Presubmission Inquiry for sciform (float -> string scientific formatting)

Submitting Author: Justin Gerber (@jagerber48)
Package Name: sciform One-Line Description of Package: Provides extended functionality for formatting floats into strings according to scientific standards Repository Link (if existing): https://github.com/jagerber48/sciform

Code of Conduct & Commitment to Maintain Package

[X] I agree to abide by pyOpenSci's Code of Conduct during the review process and in maintaining my package after should it be accepted.
[X] I have read and will commit to package maintenance after the review as per the pyOpenSci Policies Guidelines.

Description

Include a brief paragraph describing what your package does: sciform is used to convert python float objects into strings according to a variety of user-selected scientific formatting options including fixed-pointa and decimal and binary scientific and engineering notations. Where possible, formatting follows documented standards such as those published by BIPM or IEC. sciform provides certain options, such as engineering notation, well-controlled significant figure rounding, and separator customization which are not provided by the python built-in format specification mini-language (FSML). In addition, sciform provides functionality for formatting pairs of floats as value +/- uncertainty pairs according to a variety of scientific standards.

Community Partnerships

We partner with communities to support peer review with an additional layer of checks that satisfy community requirements.

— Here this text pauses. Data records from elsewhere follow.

Here is a tiny trained network, its code and every weight. The questions are about switching its units off for an input and a target symbol, where a switched-off unit gives its printed mean instead of its output.

import numpy as np


def w(rows, s, z=0):
    codes = np.array(rows[::2]) - 128.0
    scale = np.full(codes.shape[1], s)
    scale[-1] = z or s
    return codes * scale


def f(y):
    return y / 2 * (1 + np.tanh(0.7978845608 * (y + 0.044715 * y**3)))


def softmax(a):
    e = np.exp(a - a.max(-1, keepdims=True))
    return e / e.sum(-1, keepdims=True)


def log_softmax(a):
    a = a - a.max(-1, keepdims=True)
    return a - np.log(np.exp(a).sum(-1, keepdims=True))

If your package fits into an existing community please check below:

[ ] Pangeo
- [ ] My package adheres to the Pangeo standards listed in the pyOpenSci peer review guidebook

Scope

Please indicate which category or categories this package falls under:

Scope

Please indicate which category or categories. Check out our package scope page to learn more about our scope. (If you are unsure of which category you fit, we suggest you make a pre-submission inquiry):
- [ ] Data retrieval
- [ ] Data extraction
- [ ] Data processing/munging
- [ ] Data deposition
- [ ] Data validation and testing
- [X] Data visualization
- [ ] Workflow automation
- [ ] Citation management and bibliometrics
- [ ] Scientific software wrappers
- [ ] Database interoperability

Domain Specific & Community Partnerships

- [ ] Geospatial
- [ ] Education
- [ ] Pangeo
- [ ] Unsure/Other (explain below)

Explain how and why the package falls under these categories (briefly, 1-2 sentences). Please note any areas you are unsure of: Sciform allows for improved formatting of floats into strings according to scientific standards. These strings will be output to terminals, plots, data documents, text documents, and possibly more. Making the displayed strings more readable as per scientific standards improves the visualization of "printed number" data.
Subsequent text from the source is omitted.